Each line of the track file has four columns:

  1. chromosome name
  2. start, 0-based
  3. stop
  4. layers:[an array of category ids]

Example of the 4th column is:

layers:[15,15,15,15,15,15,15,15,15,15,15,15,...more data omitted...]

The length of the array in the 4th column equals the number of rows in the matrix. All lines in a track file must have array of equal length.
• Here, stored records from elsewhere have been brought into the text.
Here is a tiny trained network, its code and every weight. The questions are about switching its units off for an input and a class, where a switched-off unit gives its printed mean instead of its output.

import numpy as np


def w(rows, s, z=0):
    codes = np.array(rows[::2]) - 128.0
    scale = np.full(codes.shape[1], s)
    scale[-1] = z or s
    return codes * scale


def norm(h):
    return h / np.sqrt((h * h).mean(-1, keepdims=True) + 1e-5)


def f(y):
    return y / 2 * (1 + np.tanh(0.7978845608 * (y + 0.044715 * y**3)))


def log_softmax(a):
    a = a - a.max(-1, keepdims=True)
    return a - np.log(np.exp(a).sum(-1, keepdims=True))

The matrix row count is defined by the "rowcount" attribute in the track definition in datahub.

Track definition

Categorical matrix track can only be submitted through datahub. An example track definition:

name:'catmat test',
          '1':['Active TSS','#ff0000'],
          '2':['Flanking Active TSS','#ff4500'],
          '3':['Transcr at gene 5\' and 3\'','#32cd32'],
          '4':['Strong transcription','#008000'],
          '5':['Weak transcription','#006400'],
          '6':['Genic enhancers','#c2e105'],
          '8':['ZNF genes & repeats','#66cdaa'],
          '10':['Bivalent/Poised TSS','#cd5c5c'],
          '11':['Flanking Bivalent TSS/Enh','#e9967a'],
          '12':['Bivalent Enhancer','#bdb76b'],
          '13':['Repressed PolyComb','#808080'],
          '14':['Weak Repressed PolyComb','#c0c0c0'],

Prepare track file

Take following steps to prepare a categorical matrix track:

1. sort the track file using "sort" command:

sort -k1,1 -k2,2n old_file > new_file

2. compress file

bgzip new_file

3. index file

tabix -p bed new_file.gz

4. put files "new_file.gz" and "new_file.gz.tbi" to a web server. The two files must be in the same directory. Obtain the URL to "new_file.gz" for use in datahub.